La carretera más solitaria de América, por Carlos A. Prieto

I was born lost and take no pleasure in being found.

John Steinbeck, Travels with Charley: In Search of America

Al amanecer, arranqué mi pequeño Hyundai rojo hacia la carretera que une la Bahía de San Francisco con el lago Tahoe; la interestatal US-50. La ruta 50 es conocida como la carretera más solitaria de América y, al igual que la famosísima ruta 66, conecta Estados Unidos de costa a costa. En Sacramento, capital de California, tomé la interestatal US-50 y me dirigí hacia los condados de Gold y El Dorado, polos mineros durante la fiebre del oro de 1849. La fiebre del oro cambió totalmente el modo de vida de California con la llegada de colonos del Este que abrieron rutas para atravesar la Sierra Nevada. Estos forasteros arribistas llegados desde todo el mundo fueron llamados forty-niners o gambusinos. Quizás porque iba muy impresionado por el paisaje, lo cierto es que apenas aprecié rastros del pasado minero desde la carretera.

A medida que conducía por la US-50 me adentraba en Sierra Nevada.
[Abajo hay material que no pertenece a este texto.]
Rotation paths and how fast each direction turns (degrees a step):
Each turn is a multiple of 5 degrees from 10 to 175, or 0.
Each row of a path follows its step; steps can be skipped.

step 11: [  9  -2   6  -7   6  -2   5  15   0  17  -9   0   2 -11 -22  10  -8  -9
  -8 -37 -20 -30  20 -20  11 -15  -1 -13  18  -2 -14  -1   7  -1 -10  -4
   2   1  -8   3 -30  15  10 -22  -1   8  11]
step 12: [ 11   0  -2 -17  -2  -3  -1   5 -32  23  -1   2  -8   3 -31  24  -3  -9
 -20  -3  -2 -15   8  -1   1   7 -11  -8  -1  10   2   1 -14  -3 -20  -3
   4  42  -4 -22  -3  -1  -5 -18  -6   7  14]
step 14: [ 28  -7  -2  -4  -6   6  11   2 -15  10  -6  17  27  -4 -16 -24  16 -30
 -10 -10   2  12   4  -9   1   1 -22 -16   8 -14  -3  15 -16   5   4 -26
  -4  -1  -6   6 -27  -5  18   3  -2  17   2]
step 20: [  1  -5  -9  -4   8  10   2  -8 -22  10   8  10  -4  -4  10  20  11 -27
  -7 -29 -10 -24  21 -14   5   8  17  10   0  15 -11   6 -16   9  16 -12
  11  21  -6  25 -11 -20  10   8  -3  -3  14]
step 22: [  8  34  -2 -18   4  22  -8   2 -11  -2  26  20  12   0 -15 -19   1   0
  -4 -20  -5 -20   8 -12  -9  10 -23 -18 -10   5  -6 -18   4   0 -10 -26
 -24  10   8   7   7  -3   7  -3   0 -10   4]
step 29: [ 17  -6  -7  -1 -12  13  26   9 -12   5   3  -5   5   0  -6   5  24  -1
   5 -20 -42 -34  -8  -4   1 -10 -17   7   8  17 -19  12   3  -6   5   5
  11  -7   9  18  11   2  -6   1  15   2  17]
step 34: [-17   8   0  -7  -9 -11   7 -12 -22   0 -22   9  10  -3 -25  10  17  15
 -16  -5 -29 -14  13  20 -17  -6   2  11 -11  -1  -6 -11  12 -20  -8  14
   8   6  -1  23   8  -7  24  10   2 -17   4]
step 37: [  0   7  11 -20 -13 -12  16  -1   7  21  -2  11  28 -12  -2  20  37  22
  -3 -14   0  -2   8  -3  -5 -33   2 -18   1  11  11  10   3   2 -13 -13
   7  20  -3  15  10   8  -9  -1   6  -6  10]
[ 4 -1  3 -4  2 -3  2  0  7 -1  8  3 -2 -7 -4 11  0 -3 -6  3  0 -3  5 -7
 -1  4 -1  3  7  0  2  0  5 -2  0  3 10  1 -1  0  2 -5  1  1  1  4  7] | 45
[ 9 -1 -8  4  2 -7  5  8  5  3  4  8  5  1 -2 -4  4  0 -4  2  1 -4 -1  7
  2 -6 -1  0  0  0  2 -4  5 -2  6  0 -3  4  1  0 -2 -3  1 -8 -2 -6 -2] | 140
[ 2  5  6  6  4  5 -2  5  1  0  2 -1 11 -1 -3 -9 -4  3 -4  1  1  4 -5  2
 -3 10 -2  6 -2 -5 -4  2  5 -5 -3 -3  3  2 -2  0  1 -2  6  5  0 -3  0] | 85
[ 6  0  1 -3 -6 -7  0 -6  3  6  3  0  1  1  4 -8  1 -3  0 -4 -1 -5  6 -2
 -3  7 -4  1 -6 -3  4  9 -1  2  4 -2  1  1  1  0 10  9 -4  0 -4  2 -1] | 45
[ -5  -2  -3   5  -3  -4  -1  -5  -5 -11  -3  -1   3   0   6   2   6  -1
   3   1   5  -2   0  -5  -5   4   0  -1   2   2  -1  -2   1  -6   9  -3
   2   1   3   3   4   0  10  -3  -4  -8   3] | 25
[ 1  3  6  4  0 -8  2 -6 -9  8 -1 -4  6 -4 -3  3 -4  2  0  4  7 -2  0  2
  5 -5  6 -4  6 -4  2  2  1 -5 -2  0  3 -2  4 -2 -1  7  4 -4  1  4 -6] | 10
[ 4 -6  5 -5  2 -3 -3  1 -7  2 -6  4  2 -2  3  3  0  4  5  2  6  0 -3  2
 -3  2  1  4 -3 -2  0 -1  7 10 10 -8  1  2 -6 -1 -1 -2 -4 -1  7  2  4] | 60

Los topónimos hispanos empezaban a dejar paso a los anglosajones: Placerville, Cedar Grove… La vieja California hispano-mexicana cedía ante los gambusinos ávidos de oro. A partir de Pollock Pines la leve ascensión se convierte en un precioso paso de montaña con árboles esbeltos y erguidos que tamizan la luz del espléndido día. En este tramo, la US-50 hace honor a su fama y conduje millas y millas sin descubrir trazas de civilización.

Al final del puerto, un desvío de la US-50 me lleva a mi destino: South Lake Tahoe. Me recibe el vasto lago Tahoe. La primera vista del lago y los densos bosques estremece. En su libro Innocents Abroad, Mark Twain comparaba el Lago Como, en Italia; con el Tahoe. El Como, retorcido, rodeado de villas de recreo con maravillosos jardines; le parecía un arroyo en comparación con la extensión y salvaje paisaje del Tahoe.
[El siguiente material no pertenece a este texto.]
In the data rows, the value 128 means zero.
Here are some points, one per row:
[110  65 150  80  91  60 129 140 116 130 109 157  91 137 131 174  78 141
 172 149 126 193 147 121  96 154  96 133 152 119 166 151]
[109 126 123 169 142 103  24 162 150 121 168  91  56 110 145 139 127 132
  87 124 154 108 149 140 161 128 138  69 121 108  83 136]
[ 74 146 150 174 189 116 101 151 135 144 156 148  88 124 117 135 146 105
 109 143 116 169 146 166 156 148 185 130 124 132 143 166]
[ 87 131 110 173 104 144 153 115 106 131 117  52 164  77 147 123  49 111
 130 144 112 116 204 135 118 138 113 111 141 194 162 123]
[145 138 204  81 115 146  92 202 185  91 153 136 198 123 146 101  59 133
 137 107 130 125  97 166 143  92 107  91 169 160 118 154]
[148 133 101 113 167 120 144 148 123  84 156 136 154 169 108 136 106 138
 147 127 136 107 108  86  90 123 106 103 142 105 139 157]
[101  91  62 125  63 205 107 122  89 138 150 119 107 139 128 128 134 154
 133 161 141  96 217  77 116 154 156 118 113 156 151  93]
[153  85 171 106  80 170 110 205  94  83 125 141 149 186  67 121 115 105
 109 154 170 193 153 138 190 103 149  98 163 142  97 134]
[145 201 122 143  99 135 140 105 164 112 151 175 120 125 138 133 137 180
 161  71 165 126 134 125 113 151 106  95 133 159  88 129]
[126 114 192 139 136 163 135 123 156 169 150 115 152 128 148  86 240 108
 145 146  90 142 138 125  98 166 145 108 162 193 220 161]
[ 46 130 137  87 179 141  82 138 111 132 107 136 137 142 108 115 101 154
 142 129 179 125 135 154 131 138  83 148 114  96 123 120]
[187 155 136  91 189 151 165 123 154 126 125 100 137  81 111 135 127 140
  90 168 108 102 120 139 160 106 144 135  98 162 106 135]
[129 162 171 207  83 123 114 111 107 164 128 158  81 113  99  52 102 137
 167 101 115  75 107 190 118  96 130 135 130 161 108 136]
[152 112 182 119 136  91 121 131  99 115 168 153  82 136 123  98 127 163
 143  43 123 167 105  79 114  92  97 146 163 157 107 113]
[132 160  89  99 114 123 147 122 106 128 120 129 136 115  81 139 110 129
 124 105 135  94 146  70 101 103 130 148  95 120 145  99]
[173 106 124 129 143 110 169 128 109  88 130 182  56 100 206 113 163  94
 180 134 122 151  58  75 147 126 129 152 150 110 159 112]
[112 118 123 195 126  87  90 156  98 123  74 175 172 149 101 123  97 118
 119 149 158  93  29 116 124 146 164 124 118 175 125 108]
[131 146 160 153 131 138 181 128 140  71 112 180 127 177 163 135  93 129
 172 177 166 118 148 132 151  88 157  92  68 153 186 142]
[125 157 170 111 137 144  99 110 124 139 156 129 179 155 196 189 162 117
 136  95 113 154 157  81 113 110 163 127 171 102 111 167]
[185 122 154 198 132 159 137 128  89 132 150 167 146 114  95 156 130  44
 136  93 144 134 147 161 127 127 112 166 155 117 165 155]
[155 149 159 114  68  60 104 158 160  84 174 133 145 121 145 170 136 122
  61 148 105 116  98 118  55  92 154 168 117 117 166  69]
[151  90 117 146 132 171  95 131 144 109 109 157 117 146 106 159 148 158
 153 112 112  98 127 133  79 139 127 114 129 109  86 118]
[136 163 139  92 140 154 145  84 143 142 169 124 122 125 127 134 106 184
 110 184  59 143 119 155 121  86 110 185 104 166 148 149]
[ 99 151 202  98 113 145 124 108 140 143 131  58  86 146 124 171 105  64
 156 139 131 178  75  93 198 155  91 154 154 172 141  80]
[ 76 122 169 108  68 117 126 160 216 105  72 138  82 106 113 138 171 162
 141 135 137 157 142 149 153 127 127  97 111 114 101  98]
[108 111  99 154  92 139 105 116 113 167 186 142 124 119  82  77 147 179
 121 117 211 110  87 103  92 144 151 153 162 111 177 104]
[117 112 116 163 153 142 159 156 115 186  99  73 177 184 140  98 161 101
 187 117 170 149 122 152 114  93 166 201  93 159 109 122]
[147 100 151 112 135 146 118 150 148 101 207 145  87 122  90 164 111  73
 148 106 135 155 131  49 132 115 104 147  77 133 134 148]
[129 135 128 112 105 141  80 174  88 167  97 102 140  83 151 118 131 136
  90 121 140 136 137 104 143 155 136 132 106 122 168  84]
[140 160 155  73 117 178  94 121 133  78  59 124 187 115 127 143 130 101
 114 194 127 131 124 122  89 150 102 114 140 131 149  53]
[130 154  96  85 127  92 140 146 110  91 134  81 144 155 143 108 108  66
 136 156 123 132 141 110 104 140 193 129 139 116  59 203]
[145 112 113 108 122 139 107  69 147 116 123 114 103 144 160 120 175 118
  77 109 173 149 107 160 127 158 157 130 142 151 121 166]
[117  92  99 155 142  75 130 142 100 122 143 101 120 142 170 173 142 110
 143  89 104 107 110 113 241 184 164 129 117 111 137 101]
[162 123 114 163  70 142 104 164  86 168  85 141 172 115 151 166 142 119
  99  90 141 158 177 170 151  99  30 137  83 191 136 180]
[139 187 125  95 119  92 128 130 128 147  99 152 154 141 143 101 176 140
 154 157 150 101 131 119 151 123 110 123  93  83  66 132]
[ 78 133 109 120 103 144 124  82 156 126 120 161 113  52 205 173 141 113
 116 133 166 127 106 165  97 160  51 117  96 116  84 160]
[118 163 119 109 191 171 134  91 140 119 154 120 147 140 138 168 126 116
 116  90 199 149  81 169 152 153 126 133 164 121 161 140]
[146 151 141 161 151 166 168 166 139 113 143  95 135  99 145  82 111 112
 123 158 157 152 109 112  91 123 148 167 103  64 116 140]
[144 131 152 153  74 130 180 129 127 145 142 117  89  55 124 141 136 166
 134 124 134 145  90 160 136 121 180 121 158 119 145 112]
[125  25  57 154 132 117 134 138 178 138 102  96 120 103 151 153 134 132
  62 159  98 143  77 123 162  67 151 105 125 111 140 148]
[145  64 148 116  79 114 160  66 163 173 144 149 122 160 112 157  90 134
 122  97 180  76 132 174 122 170 139 144 133 123 119 127]
[ 76 133 103 104 126 108  80 145 119 137 145 168 171  15 142  66 138  77
 119 160 121 184 101 134 157 155 140 134 160 152  58 141]
[110 164 124 148 144 171 142 232 106  79  84 138 113 116 109 150 175 151
  85 116 140  99 123 172 105 166 141 166 127 113 148 150]
[129 151  73 142 149 136 198 140 129 120 157 137 124 143 141  61 106 123
  96 121  59 173 119 125 148 144 145  94 129 129 117 122]
[143  69 172 105 139 127  98  93  87 113 106 123 112 176 101  93 126 171
 146  81 102 117 113 156 154 101 138 107  94  47 125  96]
[ 97  93  92 129 141  99 188 119 154 107  71 135 129 121 125 168 158  62
 177 133 220 117 119 126 128  78 117 175 139 120 135 120]
[166  85 129 122 183 172 119 121 137 127 112 157 115 136 154 101  87 186
 108 128 143 101 157  97 185 145 121 153 140 135 121 128]
[ 95 133 107 119  82 150 162  84 113  45  84 139 144 170 118 145 157 126
 177 119  60 132 116 184 111 106 200 123 117 124 105 112]
[150 155 117  84 102  98 135 150 152 129 123  86  59 175 140  99  93  95
 155 122 123  86 127 143 133 193 134 170  89 186  61 150]
[ 75 139 117 156 137 172 126 114  67 134 101 161  95 151 116 149 127 118
 121 111  99 110 100  81 136  97 105 130 169 145 123 183]
[118 124 152 149 141 143 188  87 120 111 110 133 130 119  84  74 143  59
  66 118  91 130 133  89 191 171 140  97 100 106 115  89]
[152 115 101 130 140 149  96 158  96  88 126 118 159 102 138  99 121 140
 149 132 113 113 139 136 142 176 142 130 193 153 156  61]
[120 131  89  44  90  90 122 100  82 100  93  80 112 126 183 116 121 190
 146  93  98 171 140  75  97 106 149 107 120 176 137 160]
[130 143 130 181 126 164  65  94 126 112 113  99 145 110  83 130 117 115
 154  72  67  96  90 138 104  91 128 132 141 118 146 135]
[134 125 110 145 126 101 136 153 136 196 118 170 124 116 128 159 121 180
 160 156  95 106 134 120 129 144 189 116 170 185 130 123]
[138 178 128 204 105 132 136 168 143  93 175  74 146 146 168  96 144 189
 102 105 120 158 158  90 132 186 112 217 155  87 147 102]
[ 80  85 120  52 183  92 113  93 130 133 132 108 225 135 127 143 176 140
  94  90 155  95  88 141  99 147 121 131 114 188 161 129]
[182 158 123  78 176 153 131 150 136 132 146 126 149 112 115 119 119 111
 138  93 154 114 142 114 140 111 137 155 110 124 114 115]
[120 125  91 144 103 152 160 136 146 113 139 133 159 124 144 110 124 131
 140 105 144 129  93  87 117 126 142 137  79 137 143 168]
[103 148 159 110 159 108 108  70 179 124 106  95  90 103 114 131 172 161
 171 134 131 126 135 104 116 154 126 140 117 178  98  68]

A media mañana, acometí el objetivo final de mi viaje: ascensión en bicicleta por el sendero Tahoe Rim Trail hasta el pico Genoa (2780 m). Este sendero fue abierto por la compañía Pony Express hacia 1860, para hacer llegar el correo desde el este hasta los nuevos asentamientos mineros. La subida te recibe con una rampa terriblemente inclinada, aunque de buen piso. Se estrecha la pista, el bosque se espesa y se esconde la vista del lago. La senda se convierte en una sucesión de escalones de piedra, arcilla y nieve en la que cada pedalada castiga mis piernas. El estrecho caminillo está invadido de vegetación, cada vez más matorral y menos arboleda. A medida que el bosque se hace menos tupido, el lago volvía a acompañarme con un reflejo distante de luz. Al fondo, se entrevén picos nevados. Se hacía tarde y el sol empezaba a acostarse detrás de los picos vecinos. Empiezo a encontrar nieve en las laderas, la sensación térmica baja de golpe y no llevo ropa para la ocasión. Ya de vuelta, milagrosamente no me caigo durante la terrorífica bajada sembrada de mazacotes de piedra resbaladiza. No acabo de comprender cómo pasaban los correos del Pony Express por esa calzada subeybaja de sillares de piedra aptos para amurallar un castillo.

Tras una ducha bien caliente en mi motel, pregunto sin éxito a la no muy agradable recepcionista si Mark Twain anduvo por aquí, y salgo camino de la orilla del lago. Pasé el primer atardecer del otoño en una pequeña playa, bien abrigado para resguardarme del frío húmedo que empezaba a mojar la ropa. La vastedad de la Sierra Nevada me sobrecogía. La sensación de que la Naturaleza todavía se reserva para sí la potestad de aplastar al Ser Humano está presente en esta ruta 50: desde la antipática aridez de las llanuras hasta los sonidos intimidantes de los bosques alpinos cerrados a la luz. La inmensidad, la soledad, la fuerza de la Naturaleza, el cansancio extremo, la melancolía por abandonar para siempre ese paisaje; todo ello se fusionó en ese santiamén que dura la verdadera lucidez y entendí a Steinbeck al escribir: “Yo nací perdido y no me causa ningún placer que me encuentren”.